Let δy be the increment in y corresponding to an increment δx in x.
∴ as δx → 0, δy → 0.
Now, y is a differentiable function of x.
∴ `lim_(deltax ->0) (deltay)/(deltax) = (dy)/(dx)`
Now, `(deltay)/(deltax) xx (deltax)/(deltay) = 1`
∴ `(deltax)/(deltay) = 1/(((deltay)/(deltax)))`
Taking limits on both sides as δx → 0, we get
`lim_(deltax ->0) (deltax)/(deltay) = lim_(deltax -> 0) [1/(((deltay)/(deltax)))] = 1/(lim_(deltax->0)(deltay)/(deltax))`
∴ `lim_(deltay->0) (deltax)/(deltay) = 1/(lim_(deltax->0)(deltay)/(deltax)) ...["as" deltax -> 0, deltay -> 0]`
Since limit in RHS exists, limit in LHS also exists, and we have
`lim_(deltay->0) (deltax)/(deltay) = (dx)/(dy)`
∴ `(dx)/(dy) = 1/((dy"/"dx))`, where `(dy)/(dx) ≠ 0`.

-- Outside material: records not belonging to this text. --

Below are the code and all the weights of a small trained network. Each question names an input and a target symbol and asks about switching units off, where a switched-off unit gives its printed mean instead of its output.

import numpy as np


def w(rows, s, z=0):
    codes = np.array(rows[::2]) - 128.0
    scale = np.full(codes.shape[1], s)
    scale[-1] = z or s
    return codes * scale


def norm(h):
    return h / np.sqrt((h * h).mean(-1, keepdims=True) + 1e-5)


def f(y):
    return np.maximum(y, 0)


def softmax(a):
    e = np.exp(a - a.max(-1, keepdims=True))
    return e / e.sum(-1, keepdims=True)


def log_softmax(a):
    a = a - a.max(-1, keepdims=True)
    return a - np.log(np.exp(a).sum(-1, keepdims=True))


def net(x, mask):
    ids = ['αβγδεζηθλμπτψω'.index(c) for c in x.split()]
    T = len(ids)
    res = E[ids] + P[:T]
    u = 0
    for l in range(2):
        q, k, v = (norm(res) @ M[l].T for M in (Q, K, V))
        z = softmax(np.where(np.tri(T) > 0, q @ k.T / 4**0.5, -1e9)) @ v
        res = res + np.where(mask[u], z, O[l][:, -1]) @ O[l][:, :-1]
        u += 1
        y = f(norm(res) @ A[l][:, :-1].T + A[l][:, -1])
        res = res + np.where(mask[u : u + 4], y, B[l][:, -1]) @ B[l][:, :-1]
        u += 4
    return log_softmax(norm(res)[-1] @ U[:, :-1].T + U[:, -1])


Q, K, V, O, A, B = {}, {}, {}, {}, {}, {}
E = w([
[70,19,103,43,70,138,150,83],'α',
[101,45,175,111,108,140,95,33],'β',
[84,74,216,99,69,140,74,55],'γ',
[131,57,224,67,63,135,80,84],'δ',
[30,151,169,41,191,125,131,187],'ε',
[169,79,185,178,174,132,32,175],'ζ',
[95,148,36,204,112,128,17,222],'η',
[72,96,106,191,202,153,28,133],'θ',
[75,146,136,36,232,124,116,167],'λ',
[145,130,66,66,245,119,82,153],'μ',
[160,26,212,134,177,133,194,99],'π',
[211,120,38,106,226,116,84,140],'τ',
[128,249,116,66,51,130,38,94],'ψ',
[180,196,209,229,136,134,162,62],'ω',
],0.0018)
P = w([
[114,138,118,123,147,4,127,120],'0',
[117,120,137,120,143,36,111,116],'1',
[121,112,147,118,151,63,105,115],'2',
[122,108,143,116,156,84,101,114],'3',
[125,106,142,117,158,101,99,116],'4',
[128,106,138,116,162,119,96,116],'5',
[128,107,134,114,163,135,95,118],'6',
[129,108,135,118,161,150,97,119],'7',
[130,111,134,113,157,166,100,124],'8',
[131,115,132,114,154,184,103,129],'9',
[134,116,131,110,150,202,112,133],'10',
[134,120,128,111,142,220,114,140],'11',
],0.0025)
Q[0] = w([
[156,116,151,184,2,85,216,36],'0.h1',
[137,235,22,189,61,130,165,160],'0.h1',
[142,191,105,172,118,14,188,160],'0.h1',
[213,54,87,73,245,158,23,84],'0.h1',
],0.008)
K[0] = w([
[135,167,132,120,145,11,131,113],'0.h1',
[90,104,121,125,123,61,139,150],'0.h1',
[111,110,146,143,115,77,133,113],'0.h1',
[114,147,145,124,130,202,136,138],'0.h1',
],0.011)
V[0] = w([
[90,177,141,120,74,120,87,227],'0.h1',
[190,158,172,253,156,146,137,188],'0.h1',
[146,139,28,159,139,135,90,95],'0.h1',
[123,180,158,182,84,122,88,41],'0.h1',
],0.0026)
O[0] = w([
[143,102,132,132,253,121,60,113,2],'0.h1',
[159,179,183,67,136,115,97,108,3],'0.h1',
[116,117,196,118,152,133,187,122,145],'0.h1',
[95,172,97,70,181,163,172,87,105],'0.h1',
],0.0032,0.00093)
A[0] = w([
[183,167,214,183,128,120,90,118,113],'0.n1',
[96,83,27,111,101,127,255,201,113],'0.n2',
[161,234,152,71,143,99,92,182,72],'0.n3',
[143,145,101,45,211,102,127,250,254],'0.n4',
],0.0026,0.00095)
B[0] = w([
[135,197,112,195,83,129,178,147,166],'0.n1',
[166,187,216,166,149,149,77,66,151],'0.n2',
[115,99,116,115,94,146,3,116,156],'0.n3',
[97,112,115,214,64,167,157,60,253],'0.n4',
],0.003,0.0028)
Q[1] = w([
[193,171,195,31,129,13,254,160],'1.h1',
[119,60,131,166,84,251,83,95],'1.h1',
[159,61,235,106,105,159,82,80],'1.h1',
[127,241,78,105,189,124,97,160],'1.h1',
],0.0061)
K[1] = w([
[135,153,117,159,132,13,170,85],'1.h1',
[141,136,120,118,120,255,135,171],'1.h1',
[217,162,141,169,201,200,164,180],'1.h1',
[36,169,161,112,101,63,78,121],'1.h1',
],0.0069)
V[1] = w([
[91,208,89,178,107,142,37,147],'1.h1',
[252,73,67,84,115,197,112,123],'1.h1',
[73,95,22,144,123,117,106,8],'1.h1',
[253,153,66,146,163,61,133,84],'1.h1',
],0.0024)
O[1] = w([
[183,75,74,99,102,121,211,200,169],'1.h1',
[14,139,171,110,123,1,131,145,96],'1.h1',
[148,212,136,92,112,166,113,231,252],'1.h1',
[9,91,201,101,102,233,152,138,110],'1.h1',
],0.0027,0.0032)
A[1] = w([
[177,139,98,183,125,159,79,176,7],'1.n1',
[84,118,151,56,106,104,122,63,158],'1.n2',
[154,83,110,100,253,96,104,128,137],'1.n3',
[186,73,151,96,95,130,92,156,5],'1.n4',
],0.0034,0.0014)
B[1] = w([
[120,116,197,64,134,57,173,81,251],'1.n1',
[219,147,142,155,181,80,162,205,175],'1.n2',
[31,252,171,124,122,115,76,163,151],'1.n3',
[53,131,59,192,188,165,165,88,162],'1.n4',
],0.0027,0.003)
U = w([
[158,84,217,199,149,81,86,75,48],'α',
[170,224,147,187,70,178,164,102,154],'β',
[154,156,46,140,189,171,153,88,123],'γ',
[79,145,54,159,157,75,116,46,252],'δ',
[175,136,60,178,138,70,68,212,180],'ε',
[84,55,84,98,132,143,86,66,216],'ζ',
[67,190,188,88,199,118,77,145,86],'η',
[173,107,182,9,159,176,165,95,36],'θ',
[181,71,91,112,137,73,187,159,169],'λ',
[87,104,204,94,70,90,199,199,134],'μ',
[81,142,113,149,2,80,96,80,31],'π',
[71,88,117,200,90,216,126,184,131],'τ',
[70,143,69,135,209,162,177,166,109],'ψ',
[153,179,76,44,58,159,56,139,153],'ω',
],0.011,0.0014)

Each question gives the input, a string of symbols that net reads in full, and the target symbol t.
The units are the heads (4 rows each of Q, K, V and O) and the neurons (one row each of A and B). Each row of codes is followed by its name. A weight is (code - 128) times the scale printed after its matrix; where a second scale follows, it is the last column's (O, A, B and U).
mask holds one flag per unit, layer by layer, with each layer's heads first. A switched-off unit (its flag False) gives its mean, the last column of its rows in O or B, instead of its output. The means were averaged over made-up inputs and are rounded, as every weight is.
A unit's drop is (log p(t) with every unit on - log p(t) with that unit switched off) / (log p(t) with every unit on - log p(t) with every unit switched off).
The circuit of an input: a set's keep is (log p(t) with only the set's units on - log p(t) with every unit switched off) / (log p(t) with every unit on - log p(t) with every unit switched off). Starting from all 10 units, units are removed one at a time, each time the one whose removal leaves the highest keep (on an exact tie, the one counted first), for as long as the keep stays at least 0.8.
circuit, biggest first: the units of the circuit, biggest drop first
k most important neurons: the k neurons with the biggest drops, biggest first
k most important neurons of layer l: the k neurons of layer l with the biggest drops, biggest first
input β λ ω β ω ω μ β α λ π δ, target α: most important neuron => 0.n4
input μ τ θ δ τ ε μ η τ λ, target τ: 2 most important neurons of layer 0 => 0.n4; 0.n2
input π π ω γ γ λ, target γ: circuit, biggest first => 0.n4; 1.h1
input τ π β ζ λ γ, target ζ: 3 most important neurons => 1.n4; 0.n1; 0.n4
input μ μ η ω β π, target θ: circuit, biggest first => 0.h1; 0.n4
input ε μ μ μ ω α τ ψ ε γ, target η: circuit, biggest first => 0.n4; 1.h1; 0.h1; 1.n3
input τ δ ζ τ β γ η ε π γ, target α: circuit, biggest first => 1.h1; 1.n2
input π δ θ θ ψ ε π β, target α: circuit, biggest first => 1.h1; 1.n2
input γ ζ ω β τ, target β: circuit, biggest first => 0.h1; 0.n4; 0.n2
input μ ω η θ τ α μ τ τ, target τ: 2 most important neurons => 0.n4; 1.n1
input ψ θ ε δ β μ μ β ω ε, target ω: 2 most important neurons of layer 0 => 0.n4; 0.n3
input ω δ τ ε ω π μ, target π: circuit, biggest first => 0.h1; 0.n4; 1.h1
input ω β μ δ, target τ: circuit, biggest first => 1.n1; 1.h1; 1.n4
input μ μ γ ω π ζ π γ ω μ, target ω: circuit, biggest first => 0.h1; 0.n4; 1.h1; 0.n3
input α δ π λ ζ ω ω ω γ ω ε, target ω: circuit, biggest first => 0.h1; 1.h1; 0.n3; 0.n4
input π μ ω α δ π ε α, target α: circuit, biggest first => 1.h1; 0.n2
input η δ ε, target δ: 3 most important neurons => 0.n4; 1.n2; 1.n1
input β μ δ, target τ: 2 most important neurons of layer 1 => 1.n4; 1.n1
input ε μ μ δ β θ ψ β δ μ μ λ, target μ: 2 most important neurons => 1.n1; 0.n4
input τ α θ ω δ, target θ: most important neuron of layer 1 => 1.n2
input δ π ω β ε, target β: most important neuron => 0.n4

To prove that `d/dx (cot^-1 x) = -1/(1 + x^2)`:
Let y = cot−1 x
Then x = cot y, where x ∈ R and 0 < y < π.
∴ `(dx)/(dy) = d/dy (cot y) = -"cosec"^2y= -(1 + cot^2y) = -(1 + x^2)`
∴ `(dy)/(dx) = 1/((dx"/"dy))`, if `(dx)/(dy) ≠ 0`
∴ `(dy)/(dx) = 1/(-(1 +x^2))`
∴ `d/(dx) (cot^-1 x) = -1/(1 + x^2)`